Seit Jahresanfang werden Flüchtlinge , Asylbewerber und Spätaussiedler nicht mehr nur in der Landesaufnahmestelle in Lebach untergebracht, sondern auch auf die Kreise und den Regionalverband "verteilt". Der Verteilungsschlüssel ergibt sich aus der Größe der Kommunen. Ursächlich für diese Maßnahme war die starke Belegung der Lebacher Zentralstelle, deren Aufnahmefähigkeit durch zwei Brände zusätzlich sank. Eine plausible Begründung für die Unterbringung der Menschen in den Kommunen ist aber vor allem der Gedanke der würdevollen Eingliederung - wo, wenn nicht in den Dörfern und Städten, soll den Flüchtlingen ein Neustart sonst gelingen?

So kommt es, dass seit Jahresbeginn 259 Personen (Stand 8. Oktober) aus der Aufnahmestelle über den Regionalverband, der Kostenträger ist, in die neun Kommunen zogen (Saarbrücken hat einen eigenen Verteilschlüssel). Püttlingen hat mit 43 Personen, darunter zwölf kasachische Spätaussiedler, die meisten Flüchtlinge aufgenommen. 31 Personen sind Syrer, darunter zwölf Minderjährige. All diese Menschen leben in privaten Unterkünften. "Es wird langsam knapp mit Wohnraum", berichtet Hans-Günter Kramp. Er ist Kämmerer der Stadt und kümmert sich noch zusätzlich um die Flüchtlinge - ein typisches Phänomen auch in allen anderen Kommunen. Da die Städte und Gemeinden keine Sozialämter mehr haben und auch nicht mehr die Fachkräfte für die Betreuung von Hilfesuchenden, müssen quasi Fachfremde diese Aufgabe übernehmen und entsprechende Strukturen quasi zurechtzimmern. Die - wertfrei formuliert - organisatorische Überforderung der Verwaltungen gleichen sie durch zusätzliche Arbeit, gute Beziehungen, soziale Kontakte und persönliches Engagement aus. Der eine kennt einen, der ein schönes Zimmer zu vermieten hat, der andere organisiert einen Dolmetscherdienst, die Dritte kümmert sich im Sozialkaufhaus um Möbel und so weiter. "Wir bestehen darauf, dass wir vernünftige Wohnungen zur Verfügung stellen", versichert Kramp und wünscht sich vor allem, dass die Flüchtlinge schneller zu Sprachkursen kommen. Vor allem für die schulpflichtigen Kinder sei das wichtig.
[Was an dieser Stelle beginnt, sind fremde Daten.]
Each row was made from one small tree. The marks that hang from a mark follow it in brackets, in alphabetical order. Every link used is in the known rows. Write each row's tree.
Known rows:
toguf(dolide(zuzes(duzi))): -0.72	1.29	2.05	-0.54	-0.12	-0.21	0.61	-0.75	0.07	0.94	0.81	-1.56	0.30	1.83	0.93	0.83	0.14	-1.25	0.56	1.68	0.40	1.09	0.92	-0.02	-0.07
toguf(dolide(zuzes) gorev(gapiv)): -1.57	-1.41	-0.25	0.57	-0.58	1.09	0.83	1.85	2.23	-0.22	0.83	-3.37	1.39	2.27	1.10	1.03	-0.32	-1.08	0.30	2.43	-0.89	0.52	3.27	-0.44	0.34
duzi(zuzes): 1.39	0.67	2.56	-0.05	-1.40	-1.31	0.45	-2.08	-0.17	0.32	-0.70	0.16	-0.84	0.52	1.35	0.14	0.99	0.61	0.99	4.07	1.60	-0.60	0.59	-0.44	-0.79
gubisa(zuzes(dolide duzi tuzip(sife))): -1.28	1.63	0.80	-0.59	1.90	-1.74	2.22	-1.63	-1.74	0.68	-0.68	0.38	0.06	0.33	0.27	-1.98	-0.41	0.43	-1.57	-0.54	0.38	1.09	-2.13	0.97	-0.42
gubisa(gapiv(gorev) zuzes(dolide)): 2.17	0.18	0.61	-0.28	-0.53	-0.60	1.44	0.29	0.45	-1.41	-0.96	-0.78	2.43	-0.66	-0.09	0.23	0.93	1.37	0.50	-0.87	0.17	0.71	0.38	2.23	0.15
kebu(zuzes(dolide(toguf(gorev)) duzi(luni) tuzip(sife))): -3.42	-0.14	-1.16	0.25	2.61	-0.28	0.52	-0.44	-0.74	2.25	-0.27	0.26	-0.97	-0.46	-1.07	-1.06	-1.65	-1.49	-0.20	-0.72	0.62	0.32	-1.98	-0.69	0.46
duzi(luni zuzes(dolide(toguf) tuzip)): 0.07	-0.55	-0.71	2.61	1.10	-1.04	-0.62	-2.72	-0.48	1.51	0.27	0.23	-0.63	-1.84	-0.70	-0.58	0.09	0.63	-0.31	2.17	2.49	-1.63	-0.76	-2.12	-0.52
toguf(gorev): 0.06	-0.77	1.20	-0.85	-0.50	0.52	1.28	0.29	0.96	-0.37	0.35	-0.39	-1.07	0.88	1.30	0.76	1.15	-1.01	0.47	3.44	-0.38	0.60	1.03	-0.29	-0.02
kebu(zuzes(dolide duzi(luni) tuzip)): -1.91	2.97	0.19	0.03	1.32	-1.75	0.57	-2.17	-2.12	2.63	0.21	0.66	-1.54	-1.72	-0.92	-1.53	-1.50	-0.03	0.73	0.18	2.00	0.15	-1.12	0.51	0.01
gapiv(gubisa(zema)): 1.95	0.47	1.77	-1.60	-1.95	0.61	-1.09	0.27	-0.51	-1.69	-0.22	1.65	-0.93	0.52	0.86	1.95	0.79	0.90	1.75	0.56	-0.93	0.11	-1.13	1.37	-0.68
gapiv(gorev(toguf) gubisa(zema)): 3.03	-1.22	0.00	-1.60	-2.59	0.82	-2.36	1.67	0.35	-2.99	-0.90	1.10	-1.32	-0.81	-0.47	1.29	0.19	-0.40	1.33	-2.20	-1.01	-0.80	0.08	1.03	1.03
toguf(dolide(zuzes(duzi(luni))) gorev(gapiv(gubisa(zema)))): -1.48	-0.80	-0.78	0.69	-0.62	1.87	-0.68	0.85	1.10	0.40	1.95	-1.93	2.07	1.77	1.03	1.96	-0.98	0.01	1.40	-0.74	-1.12	0.42	2.32	-0.24	0.96
gubisa(gapiv): 1.47	0.66	1.56	-1.37	-1.46	0.05	0.72	0.58	0.96	-0.76	-0.24	0.89	0.58	0.42	0.78	0.57	1.47	0.96	0.78	2.35	0.04	0.66	0.17	1.04	-0.69
duzi(luni): 1.94	0.82	1.85	-0.39	-1.45	-0.58	-0.02	-1.57	-0.01	0.39	0.66	1.41	-0.92	-0.65	1.17	0.46	1.11	0.36	1.26	4.42	1.21	-0.14	0.96	-0.77	-0.90
dolide(toguf(gorev) zuzes(duzi(luni) tuzip(sife))): -1.00	-2.19	-0.50	0.56	1.44	0.95	0.40	0.04	0.52	2.35	0.48	-0.15	0.15	1.00	-0.27	0.45	0.94	-1.86	-1.83	0.41	-1.20	0.38	-1.08	-2.44	0.83
dolide(toguf zuzes(tuzip)): 1.05	-0.70	0.50	0.28	-0.05	0.27	-0.53	0.19	0.14	0.88	-0.46	-0.42	-0.94	0.26	-1.06	0.96	1.61	-1.07	-1.37	1.03	-0.85	-0.39	-1.03	-1.23	-0.52
zuzes(dolide duzi(luni) tuzip(sife)): -1.45	0.94	-0.58	-0.40	2.40	-1.23	1.32	-1.57	-1.51	0.96	0.80	1.69	-0.92	-1.26	0.15	-2.29	-1.10	-0.47	-1.86	0.86	1.54	0.52	-2.05	-0.90	0.60
zuzes(dolide(toguf(gorev(gapiv))) duzi(luni) tuzip): -2.34	-0.29	-2.80	1.65	3.19	0.55	0.09	-0.11	0.00	1.12	1.79	0.32	-0.45	-1.41	-0.63	-1.34	-0.68	-0.92	-1.67	-1.18	1.06	-0.46	0.07	-2.32	0.23
gubisa(gapiv(gorev(toguf)) zema zuzes(dolide duzi tuzip)): 0.25	0.32	-1.37	0.01	0.35	0.40	0.08	-0.57	-0.79	0.41	-1.18	-0.26	2.00	-1.23	-1.83	-1.57	-0.01	1.85	0.11	-6.43	-1.23	0.31	-0.90	1.49	0.52
gubisa(gapiv(gorev(toguf(dolide))) zema zuzes(duzi tuzip)): -0.30	0.48	-0.45	-0.02	-0.91	1.09	-0.37	-0.08	0.13	0.20	-0.85	-0.80	2.15	0.05	-1.32	-0.89	0.43	1.68	1.05	-5.25	-1.69	1.30	0.07	1.72	-0.01
gorev(gapiv): 1.07	1.03	0.97	-0.88	-1.42	-0.29	0.14	1.05	0.55	-1.24	-0.07	0.58	-0.59	0.49	1.32	-0.46	0.38	0.21	0.22	2.76	0.36	-0.36	1.79	0.01	-1.05
toguf(dolide(zuzes(duzi tuzip)) gorev): -2.78	-0.38	0.19	0.42	1.20	0.72	1.51	0.14	0.67	1.30	1.35	-2.77	0.11	1.68	0.30	0.37	-0.15	-1.81	-0.90	0.98	-0.70	1.68	0.85	-0.51	0.93
gapiv(gorev): 2.69	-0.16	1.74	-1.41	-1.25	-0.36	0.52	0.83	0.49	-2.08	-0.15	0.53	-1.19	-0.57	0.60	0.47	1.49	-1.15	0.16	2.04	0.50	0.55	0.76	0.36	0.45
toguf(dolide gorev(gapiv(gubisa(zema zuzes)))): -1.54	-0.86	-0.04	0.48	-1.21	1.68	-0.16	1.66	1.41	-1.63	0.52	-2.18	1.60	2.21	1.35	1.65	-0.64	0.97	1.96	-0.17	-1.66	0.87	2.12	1.43	-0.65

Which tree is each row?
3.49	-0.20	1.93	-1.17	-2.49	0.37	-0.65	0.46	-0.50	-2.46	-0.75	0.58	0.48	-0.01	0.37	2.23	1.35	1.35	1.74	-1.54	-1.42	0.52	-0.39	2.44	-0.12
gapiv(gorev gubisa(zema zuzes))
2.72	-0.60	0.84	-1.44	-2.10	1.56	-0.05	1.22	0.73	-1.36	-0.73	0.74	1.39	-0.14	0.01	1.27	2.07	1.17	1.60	-0.66	-1.41	0.86	-0.22	1.25	-0.02
gubisa(gapiv(gorev) zema)
-2.35	-0.49	-0.09	1.04	0.91	0.62	1.15	-0.77	0.58	1.90	2.10	-2.39	0.40	0.91	0.32	0.53	-0.16	-1.27	-0.38	1.59	-0.14	1.34	1.27	-1.12	1.00
toguf(dolide(zuzes(duzi(luni) tuzip)) gorev)
0.90	-0.88	0.05	-0.76	-1.39	-0.02	-0.88	1.31	1.52	-2.38	-0.27	-1.09	-1.25	-0.29	-0.15	-0.34	-0.12	-2.01	0.55	0.81	0.60	0.09	2.18	-0.02	0.58
gapiv(gorev(toguf(dolide)))
0.16	-0.69	0.39	0.19	0.85	0.05	-0.32	-0.69	-0.39	2.08	0.03	0.90	-0.05	0.52	-0.47	0.10	0.93	-1.21	-1.74	0.54	-0.45	0.02	-1.74	-2.16	0.15
dolide(toguf zuzes(duzi(luni) tuzip(sife)))
1.56	1.90	1.15	-0.24	-1.96	0.14	-1.18	-0.74	-0.78	0.00	0.38	1.55	1.33	0.51	1.27	0.79	0.14	2.69	1.98	-1.24	-0.52	-0.35	1.02	1.19	-1.16
gorev(gapiv(gubisa(zema zuzes(duzi(luni)))))
-2.52	1.12	-0.33	0.00	2.04	-1.10	0.09	-0.92	-1.46	2.07	-0.64	1.08	-1.29	-0.73	-1.16	-1.42	-1.52	-1.04	-0.11	-0.55	1.17	0.04	-2.58	-0.44	-0.15
kebu(zuzes(dolide(toguf) duzi(luni) tuzip(sife)))
-0.85	1.99	-0.52	0.27	2.22	-1.18	0.89	-2.32	-1.69	1.30	1.53	1.32	-1.35	-1.99	-0.22	-1.72	-0.41	-0.01	-1.07	0.52	2.02	0.00	-1.01	-0.95	0.31
zuzes(dolide duzi(luni) tuzip)
1.76	0.96	0.62	0.12	-1.09	0.70	0.38	-1.51	-0.90	1.27	0.00	1.00	2.65	-1.06	-0.66	-0.03	1.83	2.89	1.27	-3.18	-1.32	1.28	-0.55	1.41	-0.06
gubisa(gapiv(gorev) zema zuzes(duzi(luni) tuzip))
-1.67	-1.54	-1.82	2.26	1.80	-0.11	0.24	-0.05	0.53	0.42	-0.17	-1.20	-0.31	-0.36	-0.38	-0.97	-0.48	-0.04	-1.35	0.66	1.10	-1.51	0.29	-1.62	-0.19
duzi(zuzes(dolide(toguf(gorev(gapiv))) tuzip))
-0.63	-0.17	-0.86	0.56	2.06	-0.23	0.07	0.12	-0.39	-0.37	0.01	0.40	-1.81	-1.13	-1.04	-0.72	0.09	-1.00	-1.65	0.41	0.73	-0.41	-1.77	-0.97	-0.76
zuzes(dolide(toguf) tuzip)
-1.24	0.56	-1.57	0.95	-0.68	-0.17	-1.42	-0.12	0.84	1.25	0.71	-1.37	0.20	0.05	-0.36	-1.73	-1.61	-0.33	-0.36	-0.38	0.48	-1.09	2.86	-1.36	0.34
gorev(gapiv toguf(dolide(zuzes(duzi(luni) tuzip))))
1.51	0.95	1.49	-0.49	-1.69	0.19	-0.50	-0.58	-1.30	-0.75	-0.77	1.03	-0.24	0.24	0.10	1.14	0.94	2.31	1.06	-0.95	-1.58	0.57	-1.80	2.22	-1.20
gapiv(gubisa(zema zuzes(tuzip)))
-0.27	0.47	0.14	1.08	1.00	-1.72	0.97	-2.06	-0.96	0.52	-0.53	-0.32	-1.02	-0.94	-0.13	-1.36	-0.25	0.73	-0.82	2.21	2.11	-0.86	-0.89	-0.37	-0.09
duzi(zuzes(dolide tuzip))
-0.52	-1.33	-1.67	1.14	0.85	1.11	-0.92	1.16	0.85	1.09	1.43	-0.10	0.38	0.10	-0.40	1.10	0.18	-0.96	-1.44	-1.37	-0.78	-0.68	0.65	-1.57	0.99
dolide(toguf(gorev(gapiv(gubisa))) zuzes(duzi(luni) tuzip))
-3.78	0.00	-0.84	-0.38	2.81	-0.39	0.97	0.47	-0.77	1.53	-0.89	-0.19	-1.44	0.43	-1.07	-1.26	-1.48	-2.05	-0.84	-1.33	0.03	0.63	-2.48	0.00	0.35
kebu(zuzes(dolide(toguf(gorev)) duzi tuzip(sife)))
2.61	-1.03	0.51	-0.06	-0.58	0.68	-1.34	0.85	-0.36	-2.55	-0.83	0.22	0.81	-0.64	-0.64	2.38	0.63	0.65	1.30	-3.49	-0.93	-0.15	-1.31	1.55	-0.08
gapiv(gorev gubisa(zema zuzes(dolide(toguf))))
1.70	0.64	0.03	-0.90	-0.21	-1.39	-0.79	0.11	-0.42	-2.38	-0.53	0.16	-0.34	-1.09	-0.33	-0.09	-0.98	-0.57	-0.03	-3.79	0.83	-0.46	0.45	1.71	1.41
gapiv(gorev(toguf) gubisa(zuzes(dolide duzi)))
0.99	1.24	0.17	-0.28	-0.75	-1.09	-0.05	0.85	-0.19	-2.02	-0.22	0.24	0.56	0.16	0.97	0.23	-0.78	1.43	0.37	0.02	0.37	-0.69	0.88	1.89	-0.66
gorev(gapiv(gubisa(zuzes(dolide))))
-0.82	1.11	0.89	-0.43	0.33	-0.71	-0.32	-0.20	-0.53	0.68	-1.33	-0.22	-1.28	-0.23	-0.83	0.43	-0.63	-1.03	1.39	0.81	1.00	-0.58	-0.85	0.36	-1.11
kebu(zuzes(dolide(toguf)))
-1.04	-0.26	-0.70	-0.80	1.70	-0.94	1.68	0.38	-0.66	-0.89	-0.58	0.59	-1.41	-0.42	-0.17	-1.85	-0.78	-0.57	-2.11	1.92	0.44	0.40	-2.51	0.07	0.25
zuzes(dolide tuzip(sife))
-0.11	-0.71	-0.46	1.35	0.77	-1.78	0.94	-2.55	-0.85	1.15	-0.33	0.47	-0.28	-1.18	0.26	-1.54	-0.76	1.11	-0.88	3.48	2.35	-0.86	-1.25	-1.27	0.34
duzi(luni zuzes(dolide tuzip(sife)))
-2.98	-1.40	-2.87	0.92	3.46	0.65	0.54	0.89	0.23	0.71	1.03	0.69	-0.14	-0.48	-0.31	-1.81	-1.20	-1.26	-2.34	-0.75	0.46	-0.22	-0.98	-2.27	0.60
zuzes(dolide(toguf(gorev(gapiv))) duzi(luni) tuzip(sife))
-1.27	-2.10	-1.50	0.87	1.22	1.06	0.15	1.16	0.95	1.83	0.60	-0.34	0.82	1.07	-0.16	-0.16	0.28	-1.36	-2.02	-0.20	-1.19	-0.26	0.17	-2.56	0.75
dolide(toguf(gorev(gapiv)) zuzes(duzi(luni) tuzip(sife)))
1.53	0.36	-0.12	-0.52	-3.07	0.24	-2.33	0.52	0.29	-1.41	-1.49	0.47	0.26	0.62	0.18	0.21	-0.63	2.07	1.66	-2.25	-1.39	-1.61	1.58	1.24	-1.16
gorev(gapiv(gubisa(zema zuzes)) toguf)
-0.14	-2.34	-1.62	0.76	0.12	1.26	-0.78	2.86	1.39	-0.59	0.08	-1.06	-0.08	0.68	-0.70	1.59	0.41	-1.01	-1.65	-0.53	-1.77	-0.73	0.37	-0.82	0.65
dolide(toguf(gorev(gapiv(gubisa))) zuzes(tuzip))
0.77	2.11	0.23	0.08	-0.27	-1.24	-0.09	-0.64	-0.85	-0.75	0.83	0.90	1.05	-0.41	1.21	-0.08	-0.99	1.60	0.70	-0.66	1.24	-0.57	1.28	1.08	-0.47
gorev(gapiv(gubisa(zuzes(dolide duzi(luni)))))
1.25	0.29	-0.74	-1.21	-2.13	-0.43	-2.06	2.08	1.22	-2.50	-0.66	0.99	-1.39	-0.02	0.57	-0.45	-1.08	0.04	0.34	0.04	0.20	-1.86	2.04	0.55	-0.16
gorev(gapiv(gubisa) toguf)
0.64	-2.37	0.81	0.36	-0.32	1.16	-0.02	0.72	1.44	0.72	-0.20	-1.53	0.19	1.49	0.00	2.23	1.72	-1.83	-0.24	1.65	-1.32	-0.32	0.70	-1.72	-0.14
dolide(toguf(gorev) zuzes)
-0.45	0.08	-1.02	-0.64	-1.75	0.18	-2.05	2.46	1.70	-2.92	0.03	-0.52	-0.84	0.61	0.58	-0.20	-2.10	-0.46	0.69	0.17	0.51	-1.09	2.58	0.80	-0.21
gorev(gapiv(gubisa) toguf(dolide))
1.30	-0.07	0.39	-0.46	-0.86	0.76	0.80	-0.61	-0.69	0.86	-0.60	1.29	2.99	-0.18	-0.44	-0.52	1.30	2.62	0.59	-2.91	-1.78	1.59	-1.69	1.33	0.25
gubisa(gapiv(gorev) zema zuzes(duzi(luni) tuzip(sife)))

"Wir sehen zu, dass es menschenwürdig ist", sagt auch Michael Trampert. Der Mann vom Riegelsberger Ordnungsamt trägt auch die Verantwortung für die Unterbringung von derzeit 21 Syrern, teils in privaten Wohnungen, teils in Gemeindehäusern. Man sei mit der Aufgabe der Flüchtlingsbetreuung "überrascht" worden. Aber obwohl man die dafür eigentlich nötigen Strukturen eines Sozialamtes nicht habe, erfülle man die Pflichten gern und wohl auch nicht schlecht. Man erhalte schon einmal freundliche Rückmeldungen, mit englischer Sprache sei Kommunikation möglich, sagt Trampert.

25 Syrer und Eritreer

Die Gemeinde Heusweiler hat im Kernort und in den Ortsteilen insgesamt 25 Syrer und Eritreer beherbergt, alle in privaten Unterkünften. Klaus Thinnes (eigentlich der Datenverwalter) sieht, wie seine Kollegen, die Kapazitätsgrenzen erreicht. Sein Eindruck ist aber positiv: alles in allem funktioniere die Flüchtlingsunterbringung konfliktfrei, es gebe keine größeren Probleme. Wobei der Handlungsspielraum der Gemeinden bei der Alltagsgestaltung aber sehr begrenzt sei. Will heißen: Keiner kann überschauen, was den einzelnen Flüchtlingen fehlt und am meisten hülfe. So ist auch nicht auszuschließen, dass der ein oder andere Syrer oder Eritreer lieber in der Aufnahmestelle bei Landsleuten geblieben wäre.